Çalışma hayatıma gelince… 1994-1998 yılları arasında Amnesty International Kuzey Kıbrıs grubunun genel sekreterliğini yaptım. 2002-2006 yılları arasında İstanbul’da Fatih Üniversitesi’nde Öğretim Görevlisi olarak, 2004-2006 yılları arasında da Keele Üniversitesi’nde Erasmus Programı Öğretim Üyesi değişim programı ile hocalık yaptım. 2010 yılından beri Girne Amerikan Üniversitesi Uluslararası İlişkiler bölümünde öğretim üyesi (Yardımcı Doçent) olarak çalışmaktayım. Uluslararası hakemli dergilerde ve uluslararası konferanslarda yayınlanmış yirmi civarında yayınım bulunmakta.

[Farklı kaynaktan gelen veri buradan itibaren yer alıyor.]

Each row is a point. Each copy is the shape, with its points in the same order, stretched, turned, moved and blurred by noise. Say if it was mirrored as well.
(in the rows, 128 means zero)

Shape (6 x 2):
[[153  93]
 [146 216]
 [120 121]
 [154  89]
 [ 79 112]
 [101 109]]
Copy 1 (6 x 2):
[[139 187]
 [133  41]
 [107 138]
 [138 189]
 [ 69 133]
 [ 89 146]]
Copy 1 is: mirrored
Copy 2 (6 x 2):
[[126  96]
 [ 40 174]
 [126 122]
 [121  91]
 [171 134]
 [153 127]]
Copy 2 is: mirrored

Shape (9 x 4):
[[163 130 134 163]
 [177 151 172  88]
 [146  95  56  80]
 [ 91 183 117 118]
 [148 132 128 118]
 [162 124 199 176]
 [146  79 113  70]
 [120 158 169 153]
 [137 160  87 105]]
Copy 1 (9 x 4):
[[174 108 118 128]
 [149 132 194 130]
 [121  45 147 113]
 [ 90 136 152 170]
 [135 114 152 124]
 [187 168 120 114]
 [116  69 169  91]
 [135 161 130 140]
 [130  90 147 165]]
Copy 1 is: mirrored
Copy 2 (9 x 4):
[[187 106 162 122]
 [114 111 206 110]
 [112 108 108  74]
 [109 182 109 150]
 [141 110 148 115]
 [198  84 165 176]
 [ 88  61 129  97]
 [166 140 144 167]
 [131 159 121 101]]
Copy 2 is: only turned
Copy 3 (9 x 4):
[[120 131 121 185]
 [ 22 172  76 149]
 [ 53  42 133 119]
 [146 189  67  90]
 [ 84 135 109 145]
 [120 193 148 206]
 [ 25  91 165 130]
 [146 210 106 150]
 [ 96 116  67 113]]
Copy 3 is: mirrored

Shape (12 x 8):
[[ 94 115 111 173 153 179  96 152]
 [144 186 105  80  98 121 147 119]
 [143 133  93  92 147 187  78 130]
 [112 141 176 139 141 120 112  75]
 [100 166 138 176 157 162 127 138]
 [160 117 193 133 156 117 145 113]
 [128 111 134 134  93 158 111 152]
 [118 118 162  73  80 198 166 170]
 [203 102 174  76  98  98 155 113]
 [123  72 111 128 156 163 149 116]
 [ 82  79 145 165 202 118 165 146]
 [160 163  91 176 117 156 153 119]]
Copy 1 (12 x 8):
[[175 113 137  84 151 168 159  75]
 [112  84 167 209 104 103 149 137]
 [172  72 161 187 140 190 191  61]
 [108 175 128 142 163 108 179 169]
 [140 141 174  91 175 133 139 116]
 [ 84 200 111 149 193 112 120 162]
 [119 102  87 147 130 120 161  73]
 [ 53 126 133 171  96  95 160  35]
 [ 52 154  66 228 142 101 124 153]
 [117 152 134  98 105 210 137 110]
 [147 229 146  44 132 167  88 166]
 [102  78 145 118 153 162 121 116]]
Copy 1 is: mirrored
Copy 2 (12 x 8):
[[118 129 134  97 118 154 223 211]
 [195 129 107 189  70 121  71 124]
 [145 163  80 157 109 131 154 215]
 [158 138 134  99 163 129  83 124]
 [143 119 160  95  92 140 161 194]
 [116 168 151  97 140  73  87 119]
 [137 158 154 159 134 134 162 150]
 [198 154 163 172 115  94 185 135]
 [134 198 127 174 135  69  41  63]
 [136 169 102  82 119 111 209 146]
 [111 115 136  38 129  64 204 141]
 [134 174 143 113  55 172 137 159]]
Copy 2 is: only turned

Shape (16 x 11):
[[144 171 146 235 110 110 145 119  50 100  55]
 [ 96 104 128 174  82 140  95 118  76  97 154]
 [ 90 155 112 122 114  95 158 179 159 113 134]
 [121 132 149  92 138 148 142 121 102 113 154]
 [107 143  98  86 123 159 113 109 158 106 144]
 [ 92 134 106 169 136 117 215 176 161 117 140]
 [ 89 128 149  99 157 210  99 157 150 116  77]
 [ 97  95 148  95 114 116 144 123 157  88 148]
 [136 111  58  77 149 131 156 159 139  93 113]
 [ 92 118  12 197 140 109 103 129 103 159 131]
 [128 145 139 117 153  94 136 121 167 230  73]
 [174 120 118 155 109  92 110 127 150  89 147]
 [142 115 147  91 157 108 105 131  82  95 159]
 [122 101 149  91 115 112 148 120 161  96 136]
 [161 123 135 131  97 137 101 142  48 196 111]
 [ 90 125  89  82 143 123 144 160 104 102 121]]
Copy 1 (16 x 11):
[[120  50 179  69  61 172 111  52  78  82 157]
 [ 56 129 144 147  82  99 129  93 116 138 175]
 [143  63 108 167  63 121 152 126 160  94  92]
 [136 146 149 172 112 147 164 139 138 131 149]
 [141 139 130 209 104 112 109 157 130 149 128]
 [181   8 109 156  69 130 188 122 141 140 104]
 [ 99 116 173 191 154 172 121 100 120 178 116]
 [144 144 130 165  95  94 163 127 146 143  84]
 [159  63 158 196 143  75 154 155 139 103 116]
 [ 91   9 110 161 106  68 117 160  75 140 149]
 [189  87 129  99 169 172 112 168 130 156  98]
 [149 125  94 140 113  76 112  79 118  93 119]
 [101 168 139 162 139 126 166 138 117  73 132]
 [158 148 134 156 101  92 159 117 147 134  92]
 [ 83 127 153 103 178 156 122 117 150 126 210]
 [110  77 156 189 106 117 164 158 143  97 116]]
Copy 1 is: mirrored
Copy 2 (16 x 11):
[[ 78 181  74  92  49 110 188  76  50 147 178]
 [ 84 168 105  95  80  87 119  94 126  49  93]
 [140 111 156  76 115 111  53 162  87 103 158]
 [119 156 143 119 148  99 130 164 150  99 136]
 [187 131 161 119 129 119 103 151 155  58 142]
 [106  88 167 101 127 116  71 140  58  94 193]
 [145 122 106 167  85 121 102 193 191  48 224]
 [147 131 143  80 161  59  80 155 146  80 153]
 [201 133 155 167 180 104  75 171  82  74 164]
 [149 131 161 167  69 117  82  82  59  99  97]
 [172  49 124 113 101  88 121 181 143 247 183]
 [156 137 111  93 166 113  85  84 123 108 144]
 [122 198 135 132 175  81  99 150 154 121 117]
 [160 123 131  83 173  66  91 157 146 104 162]
 [100 111  67 142  89 102 166 160 128 177  93]
 [155 162 159 141 134  86  79 183  90  83 135]]
Copy 2 is: mirrored
Copy 3 (16 x 11):
[[101 199  19 199 152 177  99 154 109  78 143]
 [136 159  78 145 123 142 180  62 135 102 157]
 [123 135 121 145 101 160 172 186 125 200 169]
 [167 176 145 125 147 120 134 145 171 165 130]
 [102 142 154 120 101  75 137 130 144 145 112]
 [141 205 132 128  84 209 175 222 104 156 176]
 [110 171 225 164 181  76 185  94 111 113 102]
 [190 157 162 144  98 120 158 135 137 203 137]
 [132 149 168  83 124 125 105 180  83 139 183]
 [ 27 191  98  81 121 212 132  86  82  62 194]
 [ 79 167 232 162 149 212  97 160 141 195  56]
 [132 128  43 119  94 126 125 137 107 142 117]
 [169 163  98 104 182 122 119 110 151 189 156]
 [188 147 165 140  99 124 130 151 137 197 125]
 [115 115 131 130 203 183 105  91 151  98 108]
 [141 157 151 109 151 134 128 146 112 153 204]]
Copy 3 is: only turned
Copy 4 (16 x 11):
[[200   9 129 114 141 100 122  88  19 159 170]
 [144  49  75  80 121 125  86 153 150 105 128]
 [ 98 107 123 160 144 203 203 165  94  95 153]
 [120 125 115 129 105 115 143 112 134  70  97]
 [ 94 157 117  91 154 170 137 136 145  73 126]
 [ 77  88 145 205 145 205 167 155  64 125  95]
 [154 135 238  52 120 174 139  93 141  55  85]
 [116 110 113 173 110 177 143 111 185  72 136]
 [163 167 135 169 180 164 165 156 122  81  86]
 [142 149  62  86 137 195 101 245  57 185 101]
 [120 188 187 153  31 144 169 144  86 154 210]
 [140 111 100 138 182 119 154  97 164 153 151]
 [178 133  74 110 114  99 160 105 160  95  86]
 [127 125 126 182 120 159 147  97 180  80 150]
 [180 121 147  94  68  30 134 179 108 105 162]
 [164 133 106 137 131 177 169 173 106  60  97]]
Copy 4 is: mirrored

Bunlar dışında Kıbrıs Türk halkını daha iyi aydınlatmak adına vakit bulduğumca Kuzey Kıbrıs tv kanallarında yorumlar yapıyorum. Yoğun ders yükü ve programıma rağmen yine de spor (özellikle tenis ve basketbol) ve değişik yerlere seyahat etme vazgeçilmezlerim arasında yer alıyor. Bunlar dışında sevmeyi yaptığım şeylere vakit ayırmaya ve hayatın rutinliğine kapılmamaya özen gösteriyorum.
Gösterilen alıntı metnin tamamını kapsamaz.